IATH fellows whose ongoing research will be directly involved in this project include:

 

Ed Ayers et al., Valley of the Shadow

David Blair, WaxWeb

John Dobbins, Kirk Martini et al., The Pompeii Forum Project

Morris Eaves, Robert Essick, Joseph Viscomi, The Blake Archive

Lavahn Hoh, The Circus in Europe and America 

Jerome McGann, The Rossetti Archive

Michael Levenson et al., Monuments and Dust (Victorian London)

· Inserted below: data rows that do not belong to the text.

Each row of a before or after table is a point. One or more steps were done to the points. Then noise was added and the rows were shuffled. The steps act on how far a point lies along the listed directions, d1 being the first. Name the steps. A step turns or swaps two directions, mirrors them in a line or flattens them onto one, adds a multiple of one to another, or multiplies one. Angles are multiples of 10 degrees, from the lower direction toward the higher: turns from -170 to 170, lines from 10 to 170 but not 90. Use the fewest steps. Two steps may share a direction if one is a turn and the other turns, adds or multiplies; they go together, in the order done. Otherwise the lowest direction goes first.

Directions:
(1): [-0.44  0.05 -0.25]
(2): [-0.25 -0.17  0.41]
(3): [-0.04  0.48  0.17]
Before (13 x 3)
[[-0.67  0.15  0.05]
 [ 0.11 -0.30  0.10]
 [-0.20  0.12  0.86]
 [-0.37  0.14 -0.06]
 [-0.11  0.05 -0.10]
 [-0.54  0.56 -0.26]
 [-0.07 -0.05 -0.13]
 [ 0.27 -0.32 -0.05]
 [-0.06 -0.09 -0.16]
 [ 0.23 -0.46  0.12]
 [-0.30  0.07  0.19]
 [ 0.12  0.12 -0.01]
 [-0.99  0.25  0.45]]
After (13 x 3)
[[-0.01 -0.01 -0.04]
 [-0.15 -0.09  0.26]
 [ 0.00 -0.41 -0.14]
 [ 0.12 -0.23 -0.23]
 [-0.02 -0.23 -0.06]
 [-0.17 -0.01  0.34]
 [-0.06  0.05  0.14]
 [-0.10  0.44  0.20]
 [-0.46 -0.15  0.80]
 [ 0.07 -0.15 -0.18]
 [-0.44 -0.16  0.76]
 [ 0.01  0.10 -0.04]
 [ 0.11 -0.06 -0.03]]
Steps: multiply d1 by 0; turn d2 and d3 by -20 degrees

Directions:
(1): [ 0.13 -0.26  0.24 -0.30  0.20 -0.36 -0.17  0.50]
(2): [ 0.36 -0.32 -0.40 -0.18  0.25 -0.06 -0.20 -0.39]
(3): [ 0.34 -0.27  0.36  0.04  0.16  0.31  0.49 -0.06]
(4): [-0.12  0.42 -0.03 -0.55  0.38  0.18  0.15 -0.03]
(5): [-0.33 -0.15 -0.28  0.22  0.35 -0.32  0.44  0.05]
Before (9 x 8)
[[-0.28  0.44 -0.05 -0.51  0.10  0.08  0.02  0.28]
 [ 0.35  0.21 -0.08 -0.21 -0.04  0.21 -0.73 -0.35]
 [-0.28  0.33  0.29 -0.38  0.14 -0.10  0.20  0.10]
 [ 0.09  0.45 -0.21 -0.65  0.38  0.04 -0.62  0.06]
 [ 0.08 -0.09 -0.01 -0.24  0.02 -0.16 -0.58  0.27]
 [-0.18 -0.35 -0.23  0.41  0.08  0.01  0.40 -0.32]
 [-0.10 -0.20 -0.38  0.01  0.68  0.01  0.70 -0.63]
 [ 0.11  0.09  0.19 -0.31  0.12  0.12 -0.02  0.39]
 [ 0.27 -0.42  0.26  0.19 -0.08 -0.05  0.32 -0.13]]
After (9 x 8)
[[ 0.10  0.00  0.20 -0.23  0.16  0.06  0.18  0.45]
 [ 0.25  0.04  0.11 -0.35  0.10  0.18 -0.41  0.20]
 [-0.08 -0.23 -0.03  0.16  0.14 -0.11  0.48 -0.17]
 [-0.41 -0.15 -0.46  0.38  0.04 -0.16  0.08 -0.31]
 [ 0.50  0.05  0.13 -0.49  0.25  0.17 -0.61  0.17]
 [-0.08  0.11  0.14 -0.40 -0.16 -0.01 -0.11  0.40]
 [-0.33 -0.30 -0.66  0.17  0.37 -0.55  0.09 -0.35]
 [-0.22  0.13  0.31 -0.23  0.02 -0.25  0.10  0.17]
 [ 0.64 -0.10  0.24 -0.10  0.09  0.40 -0.33 -0.30]]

Kathy Poole, Boston Back Bay Fens

Ken Price et al., Walt Whitman Archive

Ben Ray, The Salem Witch Trials

Katherine Rinne, Waters of the City of Rome

Marion Roberts, Salisbury Cathedral

Ken Schwartz, Charlottesville Urban Design

Richard Guy Wilson, Jefferson’s Architecture

 

Management Plan:

 

This project will be jointly managed by John Unsworth and Thornton Staples, with close cooperation among IATH personnel, faculty fellows, and library staff.  Fellows will provide digital objects (maps, photographs, models, etc.) and the metadata to accompany those objects, as well as some functional specifications for scholarly use of those objects.  The Digital Library Research and Development Group will work with IATH and its fellows to establish guidelines for the production of digital data and metadata to be collected and disseminated by library systems, and they will advise IATH and its fellows on the systems design and development issues that attend the adoption of information produced by IATH fellows.  IATH staff will support data production to agreed-upon standards, will consult with fellows and library staff on the specification of those standards, and will work with library staff to prototype the functionality requested and specified by the scholars who produce (and intend to use) the data. 

 

Work Plan:

 

Year One:            Primary objectives in the first half of this year will be hiring, training, and information-gathering (which would include external consultation as well as a thorough analysis of our own data and systems).  In the second half of the year, we will finalize a first version of the General Descriptive Modeling Scheme, while working with individual projects to establish and document standard procedures for producing descriptive, structural, and administrative metadata.

                       

Year Two:            In the second year, we will attempt to deposit information from the Waters of Rome, Boston Back Bay Fens, and the Pompeii Forum projects into the Digital Library, and we would experiment with Java applets provided via Fedora as disseminators for the comparison and analysis of visual art objects based on metadata, probably using projects on Blake, Rossetti, and Salisbury Cathedral.

 

Year Three:            In the third year, we will focus on the difficult issues involved in co-creation of scholarly resources, both technical and social.  We will experiment with multi-author/single version solutions (in the Valley project, Jefferson’s Architecture, and Victorian London), and we will also look at multi-author/multiple edition solutions (with some of the same projects, plus Whitman, Salem, and others).

Dissemination:

 

Information about the problems encountered and lessons learned in the experiments described here will be reported at the conferences that project participants normally attend—annual meetings of the Association of Research Libraries, the Research Libraries Group, the Digital Libraries Federation, the American Association of University Presses, the Modern Language Association, the Association for Computers in the Humanities, the Association for Literary and Linguistic Computing, the annual XML/SGML conference, the Markup Technologies conference; these results would be appropriate to publish in the journals associated with some of these professional associations as well.  Our presentations at these and other conferences would be supported in many cases by the travel portion of the budget.

 

In addition to these venues, the Web itself is obviously an important medium in which to publish project results and documentation—for example, Document Type Definitions, production manuals, best practices, and reports on our failures and successes.  Reusable technical products of the research such as DTDs or software will be freely distributed, updated, and documented through the Web.  Finally, the web-based content that is produced in the different scholarly projects that participate in this research can provide links to “how-to” information.